Необходимо признать, что каждый отдельный день для Альфреда перестал быть таким уж особенным событием и 24-часовые отрезки времени начинали все больше сливаться в один планомерно движущийся поток, напоминающий безостановочно и бесшумно текущую реку. Под тяжестью других забот все чаще приходилось откладывать на потом милые сердцу радости, и при этом, несмотря на всю дисциплину и собранность, проявляемые Альфредом, его книга двигалась медленно и по прошествии трех месяцев ее уже почти можно было назвать заброшенной. Надо признать, что эти месяцы было на удивление трудно назвать хоть чем-то примечательными, что объяснило бы такую растрату времени на них.

Теперь невозможно идентифицировать точный день, ввиду их проявившегося единообразия, — вероятно, это было воскресенье, так как на одной из улиц появился рыбный рынок, — мы назовем его просто некоторым днем, в который жизнь Альфреда оборвалась. Друзья и знакомые усопшего потом высказывали смутные догадки, что произошел то ли дорожный инцидент, то ли камнепад, но без сомнения оставалось одно: Альфред совершенно неожиданно погиб на горной дороге, по обочине которой каждый вечер устало шел к своему дому. Известно, что ему было 34 года, он был холост, работал в кофейне «Small chats» и жил в районе стадиона для игры в керлинг. Больше о нем почти ничего выяснить не удалось.

Утро на соседней улице

Утро выдалось прохладным, и уже стал появляться осенний ветер, но прогулка по берегу все равно доставляла большое удовольствие. Может, Филип только шел чуть быстрее, чем обычно, но он определенно не собирался возвращаться домой, пока не достигнет причала. Это уже стало утренним ритуалом: выйти из дома незадолго до рассвета, пройти сквозь деревья по тропинке, усыпанной еловыми иголками, к воде, вдоль берега дойти до причала и провести пару минут в уединении, вглядываясь в горизонт и слушая тихий плеск волн.

Сегодня ему было почему-то особенно хорошо. Филип вдруг почувствовал, что по-настоящему счастлив. Хотелось сказать кому-то неведомому «спасибо». Спасибо за это утро, за эту насыщенную жизнь и успех, за маленький уютный дом, который еще спит за деревьями, за счастливую семью, за улыбки детей, за покой на душе и за робкие всплески воды у причала. Все сложилось, все в этой жизни удалось.

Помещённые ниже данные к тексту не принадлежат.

Every row gives one point. Any point is a mix of the corners, with weights that add up to 1. It lies inside the corners' shape when no weight is negative. Is each point inside? If not, which corners have a negative weight?
(in the rows, 128 means zero)

Corners:
(1): [193  88]
(2): [134 178]
(3): [107 162]
Points:
[135 174] -> inside
[118 162] -> inside
[135 155] -> inside
[167 151] -> outside (3)
[136 150] -> inside

Corners:
(1): [158 131 137 151 148 102 171 102 135]
(2): [136 153 135  71 146  77 124  69 131]
(3): [123 163 128  97  93  87 166 119 146]
(4): [191 137  71 103 190 174 155  68 180]
(5): [104 117 138 183  82 130  94 169 137]
(6): [117  96 108 101 154  79 161 139 116]
(7): [ 96 131 107 126 120 100 149  76 127]
(8): [107 116 136 148 162 210 128 136  95]
(9): [ 92  95 162 178 129 176 127 158 178]
(10): [ 81 133 118 170 202 173 117 178 134]
Points:
[149 188 114  81 101  95 149  47 121] -> outside (6, 9, 10)
[167 135 118  98 145 110 174  92 147] -> outside (5, 7, 10)
[127 113 132 140 165 150 162 152 145] -> outside (2, 5, 7)
[129 130 125 113 191 144 143 126 134] -> outside (5, 7)

Corners:
(1): [146 173 127  79 107 132 129 143  92 159 190  93 118  98  98  74  96 164
 143 121]
(2): [132 103  67 125  68 134 160 143  79 155 164 126 120 146 116 124 141 193
 105  74]
(3): [174 138 123 119 110 100 130 108 103 104 160  87 115 116 143 165 161 142
 100 117]
(4): [ 76  72 115  79 148 115 119 114 119 141 122 181 129 135  95  40 104 110
 157  94]
(5): [ 72 175 109 113 132 146 162 101 190 147 108  88 131 130 136 177  82  95
  93 111]
(6): [157 170  79 164 159 162 134 143 114 108 192  90 117  97 157 111 109 108
 150 126]
(7): [125 150 113 124 120 132 147 136 123  78 150 130 191 125 109 133 177 143
 180  89]
(8): [152 128 125 123 199 121 114 176 123  39 193 160 134 197 136 140 150  98
 119  94]
(9): [ 91 171 136 106 149 101  91 146 121 110 107 140 166 158 149 123 147 112
 188 202]
(10): [102 138  92 119 146 153 151  68  28 117 166 144 138 136  92 114 102 127
 176 167]
(11): [125 164 120  73 127 126  88  99 145 112 161 145 122 138 154 125 135 136
 124  83]
(12): [176 132 183 163 180 160 107 123 121 143  85 157  64 167 146 165 168 102
 148 128]
(13): [141 123  75 131 194  89 110 126 115  72 109 157  55 101  64 178 159 149
  84  82]
(14): [ 99 129 109 117 182 127 134 121 132  87  97  92  59 190 139 112 107 151
 113 122]
(15): [129 108 146 169 158 189  98 132 111  78 150 123  87 159 169 158  54  96
 133 104]
(16): [134 216 129  96 159  82 136  94 116 133  61 131  62 176 137 173  96  51
 123  84]
(17): [ 53 131 111 149 169 119 178 152 144  61 141 145 158  87 155 119 189 201
 110 115]
(18): [ 89 139 172 179 150  67 135 116 198 120 164 142  94 123 153 108 164 148
 155 123]
(19): [134  86  74 134 117 160 177 146 142 109  35 213 118  94  77  92 134 190
  91 158]
(20): [114  93 121  69  90 177 116 132 101 107 130 150  72 139 149 130 112 107
 166 167]
(21): [107 147 142 149  67 158 114 114  79 112 116 124 103 163 138 101 172 106
 112 129]
Points:
[124 140 119 123 145 124 127 135 128 102 134 128 109 142 133 129 135 133
 127 112] -> outside (10)
[120 148 130 125 146 131 125 114 126 114 114 131  99 132 133 127 127 121
 137 128] -> outside (2, 8)
[127 110 104 125 157 132 128 145 150  98 149 139 117 112 123 130 134 157
 123 109] -> outside (10, 16, 21)
[156 213 176 154 202  91  77 105 110  70 183  87 102 167 160 164 144  69
 178 118] -> outside (2, 4, 5, 17, 19, 20)

Corners:
(1): [ 74 132 131 152  91 150 147  98 160 140 140  90 139 131 162  96  82 140
 141 169]
(2): [101 113  93 147 104 138  67 134  87 116 200 107 168  91 129 190 179 131
 139 110]
(3): [ 52 137 150 127 185 187 130  95 148  59  67  85 157 139 102 134  90 126
 105 136]
(4): [133 197 147  77 166 181  87 174 107 163  82 196  94 169 107  88  86 150
 120 105]
(5): [ 70 185 156 165 177  73 101 183 146  71 112  97 172 164 164 153 116 113
 141 114]
(6): [102 129 184 155 177 135  99 174 123 139 104  97 108  84 114 186 163 116
 101 124]
(7): [147 116 160  99 156 195 118 175 141 141 175 160 130 127 100  80 122 113
 159 150]
(8): [167 184  78 212 111 115  86 119 156 115 157 152 193  79  89  78 104 142
  57 145]
(9): [127 141 109 128  80 124 134  63  76 129 187 146 118 126 134 122 160  88
 154 120]
(10): [144 119  92 140 135 123 138 130  73  69 151 111 140 100 117 174  97  95
 148 140]
(11): [151 184 131 123 119 158 126 148  86 154 182 158 149 105 154  71 137 141
  99 170]
(12): [158 137  73 134  79 171 145  86  74 179 146 112 112 151 125  94 170 108
 126 148]
(13): [ 47 167  86 217 118 126 104 101 157 102 111 149 176  83 209  75 124 145
 116 100]
(14): [ 86 108  89 125 126 191 172  79 123 116 136 132 194  90 115 172 144  76
 155 181]
(15): [ 61 149 142 151  89  75  94 198 144  99  89  81 160 115 138 120 134  77
  57 106]
(16): [174 117 127 157 131  98  90 111  77 120 128 139 207 150 126 184 158 168
 140 102]
(17): [ 94 128 120 116  80 104  85 121 160  92  84  97 147 113 182 163 151  82
  94 149]
(18): [ 72 173 132 177 123 115  97 103 124  88  95 153 166 161 148  88 104 156
 145 176]
(19): [153 122  91 169 172 190 168 128 108 149 169 178 159 143 103 107 102 101
  67 182]
(20): [108 126 107  97 174  93 162 108 137 137 123 137  94  96  94 121 171 162
 154 134]
(21): [ 84 185 127 193 103 169 175 162 155  85  69 172 145 164 163 127 143 109
  77 111]
Points:
[126 149 125 154 148 164 122 143 105 122 140 149 158 125 114 126 133 115
 113 136] -> outside (1, 17, 20)
[164 184 119 178 113 190 144 109  87 174 188 204 160 151 156  55 116 145
 135 171] -> outside (2, 3, 10, 15, 17, 20)
[ 60 142 146 133 165 169 139 139 141  94 118 128 141 121 125 118 107 113
 127 141] -> outside (8, 12, 16, 17)
[110 139 123 123 117 119 124 140 111 128 137 118 128 118 147 142 159 114
 144 121] -> outside (3, 8, 18, 19)
[126 163 130 156 110 126 115 139 136 149 121 156 135 126 147  80 135 135
  95 134] -> outside (2, 3, 5, 10, 14)
[ 88 164 105 166 118 139 118 133 143  94 111 121 172 127 153 114 101 113
  95 152] -> outside (6, 7, 9, 16, 20)
[106 155 120 158 145 134  83 145 123  98 121 139 184 111 129 129 119 124
 105 141] -> outside (1, 9, 12, 20, 21)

Филипу вдруг захотелось вспомнить тот день, когда все в его жизни изменилось, и это оказалось не просто. Его прошлое существование, которое жизнью назвать теперь язык не поворачивается, казалось чем-то очень далеким и нереальным. Как будто это все был сон или случайный полет мысли. Какая-то альтернативная реальность. Вроде того, что могло бы быть и так, но, слава небесам, не было. Но ведь это была его жизнь, более того — большая часть его жизни. Сколько с тех пор прошло? Да ведь лет пять, не больше. Надо с чего-то начать. Все случилось в определенный день пять дет назад, кажется, поздней осенью. Что это был за день, с чего он начался? Так, по порядку. Было утро…

Итак, было утро, солнце уже вставало поздно, и уже тогда Филип имел привычку вставать на рассвете. Забавно — это одна из немногих хороших вещей, которые он принес из того времени. Он поднимается на рассвете, сразу ставит себе кофе, готовит быстрый завтрак на двоих — сегодня его очередь — что-то вроде творога со сметаной и фруктов. Зарядка — короткая, завтрак с пробудившейся женой, ей нужно внимание и пустые разговоры, затем какие-то мелкие домашние заботы, лампочки надо вкрутить или еще что-то, кому-то позвонить. Затем привести себя в порядок, побриться, рубашку погладить. Жена уходит на работу чуть раньше, а на плите еще остается кофе на одну маленькую чашку. Филип помнил это очень хорошо, из всего дня у него именно в этот момент появляется ровно двадцать минут свободного времени. Работа будет до позднего вечера, но и после найдутся дела: в магазин зайти, что-то к ужину сделать, еще одни лампочки поменять, потом опять уделить всем внимание, кто его потребует, может даже куда-то сходить: посмотреть или послушать что-то, что интересно другим, и лечь спать, чтобы не допустить разрыва мышиного колеса. Двадцать минут — не больше и не меньше, когда можно пожить для себя и ничего никому не должен. Обычно в это время Филип читал. Возможно, потраченный непонятно на что весь остальной день — это преувеличение, но почему-то никак не удавалось вспомнить, что же еще в жизни происходило хорошего в остальное время. Весь остаток дня на плечах будет висеть какой-то груз обязательств, чувство, что ты что-то кому-то и в больших количествах должен. И, похоже, только вот в эти утренние мгновения это чувство пропадало и можно было почитать книгу, при этом остановиться и запомнить мгновение. Больше остановок не будет. Вот чего не хватало — остановок. Время твоей жизни там, в том мире, умирало стремительно, заботы — сиюминутные и грядущие — забирали все мысли и чувства, не позволяя осознать текущей момент, подумать в тишине над тем, что ты делаешь и куда движешься. Но вот, мгновение отдыха ушло, пора начинать этот стремительный день.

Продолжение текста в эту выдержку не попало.